2024-03-26 12:16:08,752 ----------------------------------------------------------------------------------------------------
2024-03-26 12:16:08,752 Model: "SequenceTagger(
(embeddings): TransformerWordEmbeddings(
(model): BertModel(
(embeddings): BertEmbeddings(
(word_embeddings): Embedding(30001, 768)
(position_embeddings): Embedding(512, 768)
(token_type_embeddings): Embedding(2, 768)
(LayerNorm): LayerNorm((768,), eps=1e-12, elementwise_affine=True)
(dropout): Dropout(p=0.1, inplace=False)
)
(encoder): BertEncoder(
(layer): ModuleList(
(0-11): 12 x BertLayer(
(attention): BertAttention(
(self): BertSelfAttention(
(query): Linear(in_features=768, out_features=768, bias=True)
(key): Linear(in_features=768, out_features=768, bias=True)
(value): Linear(in_features=768, out_features=768, bias=True)
(dropout): Dropout(p=0.1, inplace=False)
)
(output): BertSelfOutput(
(dense): Linear(in_features=768, out_features=768, bias=True)
(LayerNorm): LayerNorm((768,), eps=1e-12, elementwise_affine=True)
(dropout): Dropout(p=0.1, inplace=False)
)
)
(intermediate): BertIntermediate(
(dense): Linear(in_features=768, out_features=3072, bias=True)
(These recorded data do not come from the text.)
In the rows, 128 means zero.
Rotation paths and how fast each direction turns (degrees each step):
Each turn is a multiple of 5 degrees from 10 to 175, or 0.
Each row of a path follows its step; steps can be skipped.
path 1
step 0: [117 127 141 138 123 122 122 134 128 131 120 119 127 122 137 128 125 130
 137 117 132 118 134 133 130 137 131 129 119 129 134 137 130 135 126 124
 120 106 116 126 127 121 140 129 134 129 128 129 134 121]
step 1: [130 123 133 125 133 122 135 134 132 129 121 137 124 134 125 136 129 119
 129 119 146 138 129 132 122 133 135 138 129 142 131 128 126 136 127 132
 130 117 134 130 140 145 130 134 127 142 124 128 130 117]
step 2: [134 129 127 132 121 133 134 122 136 125 108 126 140 122 127 132 115 116
 134 122 131 122 131 130 121 130 120 136 117 120 137 119 125 149 130 129
 128 126 124 124 117 127 131 126 130 133 135 124 128 125]
step 3: [113 124 132 117 126 120 135 128 138 126 116 140 125 126 130 121 134 116
 135 134 125 119 124 134 135 132 134 127 131 127 130 136 121 135 139 131
 128 125 135 134 129 137 137 132 112 138 139 126 129 129]
step 5: [132 119 135 124 125 134 131 135 128 118 124 142 128 131 138 135 129 132
 131 128 129 125 134 134 126 132 131 132 117 126 131 146 130 122 144 135
 132 117 122 119 123 139 137 125 124 140 118 119 126 134]
step 6: [133 130 135 128 127 118 125 131 131 148 118 139 127 128 141 128 125 129
 143 128 132 132 124 127 122 110 123 141 132 125 132 125 121 129 130 122
 123 115 122 115 123 126 128 127 128 134 130 127 131 120]
step 7: [122 134 140 126 123 131 139 133 141 132 122 129 140 126 129 129 129 129
 140 125 121 126 134 128 116 125 139 122 122 141 138 122 133 128 140 138
 129 135 125 123 140 129 133 130 124 141 120 121 133 123]
step 8: [116 127 124 142 123 129 132 129 130 121 123 134 132 130 129 124 116 124
 124 127 118 130 124 131 117 121 126 134 131 124 126 125 116 134 130 113
 131 115 129 119 137 124 135 122 117 147 130 128 124 122]
step 9: [123 125 124 133 135 126 134 137 143 132 119 127 120 127 135 125 125 129
 126 122 126 125 122 136 119 130 138 131 117 125 124 133 137 131 143 140
 120 119 129 125 135 121 150 133 130 121 134 124 129 125]
step 10: [137 123 123 133 122 129 134 141 129 129 116 132 139 129 126 126 126 121
 122 117 134 140 128 125 131 128 138 135 140 125 134 133 126 120 137 131
 129 111 136 122 126 124 123 136 132 146 136 130 133 126]
step 11: [128 127 130 130 126 129 122 132 130 131 120 131 138 111 139 124 123 119
 144 122 129 130 129 128 126 144 118 135 122 131 128 136 132 132 133 138
 114 128 129 127 127 117 136 123 130 140 122 119 119 127]
Directions:
[131 127 130 126 125 129 129 126 129 129 125 129 129 130 131 124 129 127
 129 127 132 129 130 128 126 127 125 130 128 128 130 126 130 128 127 129
 126 132 131 129 128 126 124 128 127 130 128 126 129 129]  80
[131 127 126 127 125 127 130 125 128 123 130 126 133 128 127 127 129 128
 127 126 126 131 129 126 126 128 126 129 126 127 128 130 125 128 127 128
 130 128 126 128 127 128 131 127 129 129 126 127 125 130]  125
path 2
step 0: [130 131 131 119 130 135 135 126 128 130 129 136 134 138 123 129 126 129
 119 135 131 131 132 118 127 115 123 130 140 131 133 119 116 129 129 127
 122 135 123 121 131 135 128 129 127 142 136 135 120 116]
step 1: [137 128 122 132 126 118 129 125 116 129 127 127 121 123 125 129 117 125
 124 135 132 122 136 133 133 133 141 126 138 123 122 126 137 134 128 129
 129 131 130 131 128 139 110 123 135 116 137 130 127 134]
step 2: [129 133 130 122 124 133 126 142 123 140 124 134 131 120 117 136 125 124
 121 119 130 122 125 127 125 138 120 132 129 129 135 121 135 133 127 122
 136 133 128 130 137 125 142 127 119 140 133 130 135 131]
step 3: [131 126 132 122 120 136 117 128 138 131 129 127 129 133 122 125 131 125
 119 119 127 127 124 121 126 116 136 131 129 114 117 132 133 128 132 140
 128 129 131 139 118 143 119 131 129 127 128 127 121 123]
step 4: [128 120 127 134 127 116 130 141 124 127 132 127 133 121 133 138 133 117
 130 126 123 123 124 125 123 137 132 140 120 131 138 138 137 129 115 126
 115 132 133 125 132 123 120 125 130 128 128 134 128 119]
step 5: [130 131 122 122 130 139 127 137 139 122 125 134 125 129 129 135 125 131
 131 119 138 137 133 127 121 122 131 124 134 136 128 134 122 136 138 139
 136 136 118 122 132 126 125 125 134 143 124 130 123 121]
step 6: [124 128 122 129 113 127 135 118 116 133 130 131 120 119 145 127 133 127
 133 134 126 123 128 125 137 122 126 137 134 125 120 129 139 134 125 125
 133 135 128 128 120 132 121 124 130 121 120 136 123 123]
step 7: [124 122 127 121 135 138 128 131 119 119 118 132 120 112 111 129 125 132
 132 130 122 131 126 136 117 126 131 136 128 129 129 131 130 129 125 127
 126 132 126 123 138 130 140 122 119 130 134 130 132 125]
step 9: [122 131 125 131 121 131 131 128 123 129 121 120 125 135 136 125 127 124
 122 131 121 130 126 122 113 139 131 137 132 129 128 133 130 129 119 115
 109 126 128 123 121 133 130 130 128 138 140 137 131 130]
step 10: [126 137 121 124 127 124 129 133 143 133 120 123 125 125 110 127 122 125
 134 121 123 137 132 134 129 131 130 120 140 132 137 131 128 138 130 133
 133 117 128 123 133 132 120 126 136 122 126 129 125 118]
step 11: [131 129 137 125 123 130 129 128 123 138 134 138 139 127 143 136 126 128
 123 133 127 126 124 114 129 124 124 136 143 129 133 124 135 125 131 127
 134 123 133 109 126 136 128 131 125 126 127 134 127 130]
Directions:
[132 129 123 128 128 128 130 129 126 126 128 131 129 126 124 128 130 129
 130 125 127 126 129 131 126 130 129 126 128 126 130 129 128 128 126 127
 125 127 129 127 128 127 129 131 130 125 126 129 128 130]  130
[128 128 127 126 129 126 127 131 130 128 126 127 130 130 129 125 127 128
 129 126 125 128 127 126 128 130 127 131 128 131 127 129 128 128 130 130
 122 129 129 132 127 127 128 130 129 129 127 124 128 127]  70
path 3
step 0: [124 131 132 129 126 131 127 121 123 132 133 132 119 132 125 136 137 128
 113 132 122 130 128 124 131 122 141 119 113 132 129 116 136 122 127 129
 119 122 134 131 122 127 120 135 133 127 129 139 121 118]
step 1: [123 119 121 123 127 129 120 124 128 139 139 137 125 133 132 121 130 128
 135 133 120 126 121 130 127 127 131 127 132 126 126 123 136 123 124 133
 118 120 134 119 122 120 125 137 150 129 126 129 131 136]
step 2: [105 128 130 129 126 117 128 134 129 134 127 128 125 133 125 127 123 117
 126 126 120 123 131 134 125 122 125 123 126 143 126 132 121 127 127 129
 121 114 121 136 130 129 118 130 139 128 120 123 135 130]
step 3: [125 135 124 121 129 126 124 129 135 134 122 133 124 126 129 134 140 133
 122 136 122 141 123 136 122 126 120 123 126 148 136 124 123 129 130 131
 130 123 129 119 119 124 122 114 134 130 117 129 124 124]
step 4: [125 126 132 133 141 120 121 120 123 128 130 130 125 125 122 125 132 139
 121 116 125 130 126 138 122 136 133 138 122 132 130 120 134 133 125 123
 130 118 128 131 122 114 130 127 142 127 122 121 118 125]
step 5: [122 130 123 123 133 120 129 115 120 133 132 127 121 134 123 134 132 123
 117 127 118 132 130 132 137 119 147 122 121 132 130 128 138 131 123 127
 125 117 128 128 122 133 135 130 131 127 127 140 130 127]
step 6: [129 120 120 118 125 130 117 128 121 142 128 126 120 126 125 133 131 123
 140 124 128 129 121 134 134 120 134 123 129 131 123 123 127 119 128 135
 132 117 134 116 128 127 124 130 148 127 130 126 128 130]
step 7: [112 133 137 132 125 122 127 122 127 133 131 126 117 135 127 125 135 124
 124 129 132 130 123 130 123 121 122 127 122 136 118 133 116 129 128 125
 131 118 134 138 131 130 116 136 145 135 123 125 125 129]
step 8: [120 129 132 122 127 130 121 126 140 130 131 131 125 121 136 127 151 131
 117 129 117 134 115 130 123 123 125 117 120 133 138 130 131 134 128 127
 125 124 122 120 122 124 125 126 135 130 123 129 131 126]
step 9: [123 130 130 126 129 121 128 137 128 133 138 121 121 123 129 128 124 130
 128 117 123 133 125 138 122 144 132 133 126 132 138 128 143 135 126 128
 128 113 126 128 123 120 128 130 145 121 127 127 123 129]
step 11: [123 129 118 125 123 130 118 123 120 138 121 123 113 126 124 131 140 134
 133 116 129 128 124 127 133 120 137 125 123 136 123 127 129 123 131 131
 136 127 127 118 131 122 121 118 136 126 126 119 123 117]
Directions:
[128 126 127 129 130 128 128 131 132 128 129 130 130 131 129 130 129 127
 125 128 126 128 126 129 127 129 130 130 127 125 128 127 135 129 129 126
 128 127 130 129 129 129 130 129 128 126 131 129 126 127]  85
[126 131 130 128 126 128 125 131 129 128 127 128 131 125 129 125 127 128
 126 129 130 130 128 130 124 128 127 128 129 130 132 128 128 131 127 127
 129 128 129 130 125 129 130 125 128 126 128 126 130 130]  65
[127 125 130 130 132 128 124 127 129 133 127 128 127 127 128 128 126 129
 130 128 128 130 130 124 129 132 128 129 128 127 131 128 129 129 130 129
 130 131 129 126 129 130 126 127 130 129 128 128 130 129]  140
path 4
step 0: [127 124 126 134 128 127 133 134 126 118 114 123 130 114 126 121 125 132
 117 130 137 129 118 131 131 134 127 117 138 127 126 132 127 112 124 132
 133 123 124 131 125 130 123 128 142 130 127 122 135 130]
step 2: [130 128 120 122 124 127 131 137 131 123 118 125 124 127 132 132 132 123
 128 135 139 136 119 124 126 131 126 117 133 124 124 134 124 117 124 122
 130 117 123 129 115 130 126 121 125 116 127 137 131 140]
step 3: [139 135 121 137 122 128 138 132 125 131 124 124 127 116 132 119 131 129
 135 131 143 123 117 126 130 132 127 123 133 120 135 135 123 134 119 137
 127 126 125 125 126 128 125 127 144 129 122 130 120 126]
step 4: [128 124 119 131 132 122 127 137 122 128 115 143 129 120 126 131 136 125
 130 130 131 131 123 129 130 130 127 113 139 115 122 131 137 123 128 123
 137 132 123 132 130 133 129 131 140 117 130 129 135 127]
step 5: [129 130 132 130 125 121 138 131 124 125 124 120 131 123 134 130 139 132
 127 139 127 128 122 127 138 121 132 125 131 124 125 131 121 133 113 127
 127 123 125 132 120 139 119 121 137 113 131 124 121 136]
step 6: [137 120 118 124 120 129 125 138 130 124 129 129 117 123 130 131 128 117
 140 131 135 123 124 127 125 137 125 122 137 118 128 127 133 131 120 125
 124 116 123 138 126 135 134 129 139 118 127 134 125 130]
step 7: [137 132 129 142 123 125 132 134 123 126 119 136 128 120 133 137 129 134
 138 129 131 128 124 119 126 127 134 121 131 124 133 131 132 126 115 126
 130 137 119 131 118 127 119 115 138 126 122 124 135 130]
step 8: [130 124 127 117 121 118 123 132 128 139 123 131 134 116 131 134 139 128
 134 137 124 119 125 129 136 129 122 127 132 114 129 128 132 130 123 125
 128 126 123 128 136 137 114 131 139 120 125 133 128 126]
step 9: [134 122 129 129 134 126 131 135 125 122 125 125 125 121 129 130 122 129
 130 129 125 122 129 135 129 134 137 120 131 130 127 126 132 115 108 119
 122 120 120 132 120 134 119 127 139 118 131 120 128 136]
step 10: [134 125 122 131 115 125 125 131 143 124 132 135 121 119 131 128 129 130
 129 135 130 120 133 119 131 130 132 137 132 111 132 123 128 128 115 132
 126 130 126 135 125 135 126 121 135 119 122 125 130 121]
step 11: [131 126 126 120 122 123 124 133 130 124 120 124 127 123 129 137 133 129
 129 125 131 126 126 122 120 133 128 120 134 121 132 126 134 116 127 124
 128 129 119 132 120 136 107 126 134 134 121 132 140 139]
Directions:
[130 127 127 125 128 130 129 127 128 128 129 131 129 129 129 129 127 128
 128 130 130 128 130 131 128 130 124 126 132 124 124 126 131 129 130 124
 128 126 128 127 128 130 129 129 126 130 126 128 129 129]  160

(intermediate_act_fn): GELUActivation()
)
(output): BertOutput(
(dense): Linear(in_features=3072, out_features=768, bias=True)
(LayerNorm): LayerNorm((768,), eps=1e-12, elementwise_affine=True)
(dropout): Dropout(p=0.1, inplace=False)
)
)
)
)
(pooler): BertPooler(
(dense): Linear(in_features=768, out_features=768, bias=True)
(activation): Tanh()
)
)
)
(locked_dropout): LockedDropout(p=0.5)
(linear): Linear(in_features=768, out_features=17, bias=True)
(loss_function): CrossEntropyLoss()
)"
2024-03-26 12:16:08,752 ----------------------------------------------------------------------------------------------------
2024-03-26 12:16:08,752 Corpus: 758 train + 94 dev + 96 test sentences
2024-03-26 12:16:08,752 ----------------------------------------------------------------------------------------------------
2024-03-26 12:16:08,752 Train: 758 sentences
2024-03-26 12:16:08,752 (train_with_dev=False, train_with_test=False)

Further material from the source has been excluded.